Today, the the Trump Administration announced the decertification of the Iranian nuclear deal agreed by the previous administration. It's the strongest sign of many showing that the U.S. government intends to take a new and more confrontational line against Iran.

But long before the decertification, tech companies were making their own changes in attitude — this time, to Iran’s independent app development community. On August 24th, Apple began removing apps developed and targeted at Iranians from its store, including Iran’s popular online store Digikala, Iranian ride-hailing app Snapp, and the online food delivery service Delion. In September, Google followed suit. Iranian technologists, having built tools and services for their own users, suddenly found themselves shut down and cut off from their customers by the actions of American companies.

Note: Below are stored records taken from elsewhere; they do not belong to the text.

The rows of Y fall into 3 groups, which share some directions, and each row is roughly a mix of its group's hidden directions, except one row that fits no group.
Y, 120 rows:
[[ 26   3   1  13   1  -9 -10   8 -21  10   5]
 [ -3  11 -11  19  -3 -13  -1  -4 -19   3  22]
 [ 14  -4   3   6  27   7 -14 -10  14   7  -7]
 [-17 -11  11  -6  23  16 -15  -2  -1   2   9]
 [ -3 -13  10   7 -24  23  11  -1  10   3   1]
 [ 20  11 -14  12 -17 -12   1   6  11  10 -10]
 [-11  22  15   7   2  13 -16  -8  10  13   3]
 [-15 -16   3 -10  19  21  -4  -9  -9  -6   4]
 [ 13   5  17   0  17   8 -12  -6  22  12   6]
 [  2  -9 -12   4  15  -5   2  -8  18   8 -27]
 [  5  10  12  -2 -15  11 -19   4  -2  -8  24]
 [-14   5 -13  -8 -24 -10  12   5 -12  -1 -15]
 [  0  15 -11  19  -5 -15  -3  -2 -17   8  19]
 [ -9   4   6  17   2 -11 -31   3 -11   5   0]
 [  2   1 -13  -4  21 -28 -12   1  -7  -4   6]
 [ 19  23  -2  -5   6   7  18   1 -12   7  11]
 [ 20  15  -6  18   1  -5 -15   2 -19   3   5]
 [-17  -9   2  15   3  -6 -31  -2  -3  -5  -4]
 [-17  -2   2  18   0 -12 -26  -2 -13  -5  -2]
 [-12  21   8  12  13  11 -16  -7 -11   3  12]
 [ -1  -8  -5  21  -5  26   3  11   2 -13   9]
 [  3  13  -3  -1  11   1 -18   7  -8 -23  19]
 [ 11  -4   1 -24  -5   8  26   1   7   8  -4]
 [-14  -1  -8  -8 -24   1  11   9 -19 -13   3]
 [-22  -6   9 -11   0   9  15  -6  23  -9   2]
 [ 11  -6  -9 -16   3 -26  -7   5 -12  14  -6]
 [  1  22  -4  -5   4 -11  -7 -18  -6   1 -24]
 [  1   9 -16  -2  15 -28 -10   2 -13  -3  -5]
 [  1 -14 -14  -3  13  10  -9 -14  -5 -20 -17]
 [  2   8  -7 -13  20 -23 -16   3   7  -5   9]
 [ 16 -12  -7  -8 -11 -16  25   8   1  -8  -3]
 [-11  22  -1  15  11  14 -20  -8   2   2   6]
 [  0 -16   7 -15  12  17  14  -4   7 -12 -15]
 [  6  -1 -15   2  21 -22 -19  -1  -7  -5   0]
 [  1 -16   7   7  -7  16   2  18  10  -4  24]
 [-18  -6   4  15   3  22  17  -8  10  -7   5]
 [ -2  10   5   6  -2  11   4   8 -25 -19  18]
 [-11  18   2   8  18  14 -22  -3  -2   9   8]
 [  5 -16 -13 -10   7   8 -16  -4  -5 -21 -16]
 [ -6  18  -2   3   9  -7  11 -20  -3  14 -20]
 [-19  -6   1 -14  -2   3   4   1  30  -8  -5]
 [ 20 -22   0  -8  -9 -13  17   9  -2  -9  -1]
 [ 22   6  -1  22   2  -4 -10  -1 -21   5   7]
 [-14  26   8   2  11  13 -17  -4   1   6   7]
 [  0 -16 -11   5   4  -4  11  -9   0  15 -28]
 [  6  14 -10  -4  12 -24 -23  -1   3   3  -6]
 [  8   4  -8  14  23 -22  -5  -4  12   6  -8]
 [ 20   0  -3  18   2  -4  -9  -2 -27  10   3]
 [ 23  -2  -8  -5  16 -12 -12  11  -8  -9 -15]
 [  1  12  -6 -12  16 -21 -19   4  10  -7  12]
 [  0  -3 -21  22   3  -6   5   1 -20   8  14]
 [ -5  15   9   9 -10 -10  17   9   1  22  15]
 [ 13  18   3 -14  -3  12  24  -1   9  12   4]
 [ 14   3  -5 -10  -5 -19 -14  12  -2  22 -11]
 [  1   3   6  -5  -9  -2 -17   7  -6 -13  31]
 [ -3 -25  13 -11  16  14   6  -2   5  -9  11]
 [ 12   2  16   3  25   7  -7  -5  18   9   9]
 [ 16   5  -4  -4  -1 -23  -1  11 -11  24   2]
 [-23  -9   5 -12  -2  -2  11   2  26  -8  -3]
 [ 10  19 -12   7 -14 -16  11   8  17   7  -5]
 [ 10   5  16   0   8   4 -13  -4  27  12  11]
 [  4  -5 -13  -5  26 -20 -18  -1  -5  -5   2]
 [ 13  10 -14  22 -13 -16  -2   3   2  15  -9]
 [ 21   8  -6  11   3   4 -16  -2 -26   8   0]
 [  5 -20 -12  -8   9   9 -11  -5  -7 -25  -7]
 [ 13  12 -11  15 -16 -16  11   6  16   8  -5]
 [  1 -13  13 -17   9  18  14   0  12 -12 -12]
 [ 24   6  -5   8   6  -4  -6   5 -27   4   7]
 [-15  21   8   8  14  13 -16  -4  10   6   9]
 [ -4  14   9   2 -10 -15  17  10  -2  22  11]
 [  7   3 -15   4  24 -17 -20  -1  -5  -8  -3]
 [ -3 -22  -1   3  -7   5  -8  13   4  -8  28]
 [  5   4  -4 -19  -4 -27 -13   3  -6  11 -12]
 [  6  -3  -2 -20  -1 -23 -25  -3  -5  -4   4]
 [  0  -1  18   5 -23  22  13  -2   7  10   1]
 [ 15   4 -18  17  -3  -7 -12   7 -19  -1  13]
 [ 12   6  -3   5  16 -24 -20  -4   4  12  -1]
 [ -1  30   8   6 -17   3  -2   9  -8 -10  12]
 [ 20  17  -6  13 -22  -9   6  -2   2   9  -8]
 [  4  10 -13  16  -3 -18  -7   0 -16  12  18]
 [ -5  19  -2  -6   7 -11   0 -24  -6  -1 -22]
 [-10 -11   6 -12 -15  22  10   6  -4 -14  15]
 [ 10   2  -8  -9   8   1  26   8  22   0   9]
 [-11  -5   3  21   2  19  20  -1   5   3  16]
 [-14  -8   2  16   4  25  18  -6   9  -7   3]
 [ -4  -5  10   8 -18  27  19   0  -8   0  -2]
 [ -5  -2  15  -1 -21  25  16   2  -5   1   5]
 [  0  11   9   7  -8  -8  17  12   3  26  14]
 [-22 -19  17  -2   5  16  -4 -13   4  -3   1]
 [ 24 -24  -5  -5  -7  -9  13   8   1 -10  -1]
 [  2 -10  13 -22   4  11  -4   0  19  -6 -18]
 [ -4  16 -10 -11  17 -27  -4   7   1  -8   5]
 [ 26   9  -3  19   2  -1 -11   1 -17   8   7]
 [-10  21   8   6  16  19 -13  -7   0   7  11]
 [  3  -3 -14  -3  31 -17 -10  -1   2  -7  -1]
 [  6  12 -10  21  -1 -10   8   4 -17  15  15]
 [ -6 -11  14  -2 -25  17  15   2   6   4  10]
 [ -8 -12   9  -8 -17  26  14   1  -8  -3   5]
 [ 15  -3  -2 -18   5 -25 -12   2  -5  17  -2]
 [-22  -2   1  13   0  22   9 -12  12  -9  -7]
 [ 25  -1  -1  19   0  -6 -10   1 -22   3   7]
 [-16  -5  -1  19  -2 -12 -27  -3  -9  -3  -7]
 [ -7 -16  12 -16   6  12  17   1  17   1 -14]
 [ 11   8  -5   3  17 -22 -23  -4  10   5   0]
 [ 11   4   3  -2   0   5  36  -5  -8   3  10]
 [ 25  14  -6  14   0  -1 -10   0 -21   7   3]
 [ 13  -2  10   4  22   2 -14  -7  22   8   9]
 [ 18  -8 -11 -14   0 -16 -18  11 -14  -3  -2]
 [-14  -2 -11  -8 -19 -14  16   7 -19  -4  -4]
 [ 10  11   3  -5  -6   0  33   0   7  13   5]
 [  4 -10  19 -19   5  13  15   7  16  -1 -11]
 [ -5   5  13 -17 -13   4  -2   8  -7  -7  28]
 [  0  -5  23 -20  -1  13  10   5  15 -14  -2]
 [ 14  -3  13  11  18   4  -8  -7  22  13   6]
 [ -2  21  15   3  -8 -14   6   2   5  20  16]
 [ -1 -13  11 -18   9  13   7  -3  17  -1 -21]
 [  6 -25  -9 -18  -2 -11  12  10  -5 -11  -7]
 [-21 -10  -3 -15  -6   1  10  -2  24  -6 -11]
 [  7 -17  -8 -10  10  11 -15  -7  -1 -21 -15]
 [ 10   2 -12  10  17 -21 -21  -5   3   5  -9]]

Here is one row of each group, with its name. Which group are the others in?
[ 12   1  -2 -14  -4 -25 -16   6 -13  -2  15] | P
[  9  14  -3   3  17 -25 -14  -4   5  13  -7] | S
[-23  -3   7 -15  -3   5  15  -3  24   1  -5] | Q

[ 11   9  -5  13  19 -18 -17  -4  13   5  -5] | S
[  3   5  10  -9   6  13 -11   3 -21 -10  23] | S
[ -6 -13  14 -23   5  10   1  -5  15 -16 -10] | P
[  2 -18 -14  -1  17   2  -2 -10   6   6 -26] | S
[ 23  14   1   3 -22 -13  -3   5  -5  11  -9] | Q
[  6 -25   1   1  -1   9   2  18   3  -3  23] | P
[15 12  4  2 11  5 26  3  4  8 18] | Q
[ 16 -14 -20   4  -7 -10  15   3   1 -20  -3] | Q
[-16 -13  10 -10  16  15 -10  -6 -10 -15   8] | Q
[-1 13  8 10 -7 -7 22 11 -2 21 13] | P
[ 13  -5   7  11  25   0 -11  -8  20   8   3] | S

These steps reflect the continuing, damaging ambiguity of how U.S. sanctions affect online interactions. Previously, EFF and politicians from across the spectrum have worked to ensure that the free communication over the Internet should not be affected by existing trade sanctions drafted without the Internet in mind. In 2014, the Department of the Treasury’s Office of Foreign Assets Control (OFAC) established this principle in its General License D-1, which authorized goods and services “incident to personal communications” to be provided to Iranians. That sent a strong signal to companies that apps in proprietary stores, as well as other communications tools, could be provided without risk to Iranian consumers.

The license also gave Iran’s home-grown technologists and entrepreneurs the chance to explore a more open Internet. Now, it seems that tech companies fear that the political winds may be changing, and that they may be held liable for apps in their stores which were written by Iranians.

We hope that they do not have to worry; providing for Iranian Internet users' access to digital resources and information has had broad cross-party support. Republicans and Democrats agree that increasing communication with and between ordinary Iranians is a positive move.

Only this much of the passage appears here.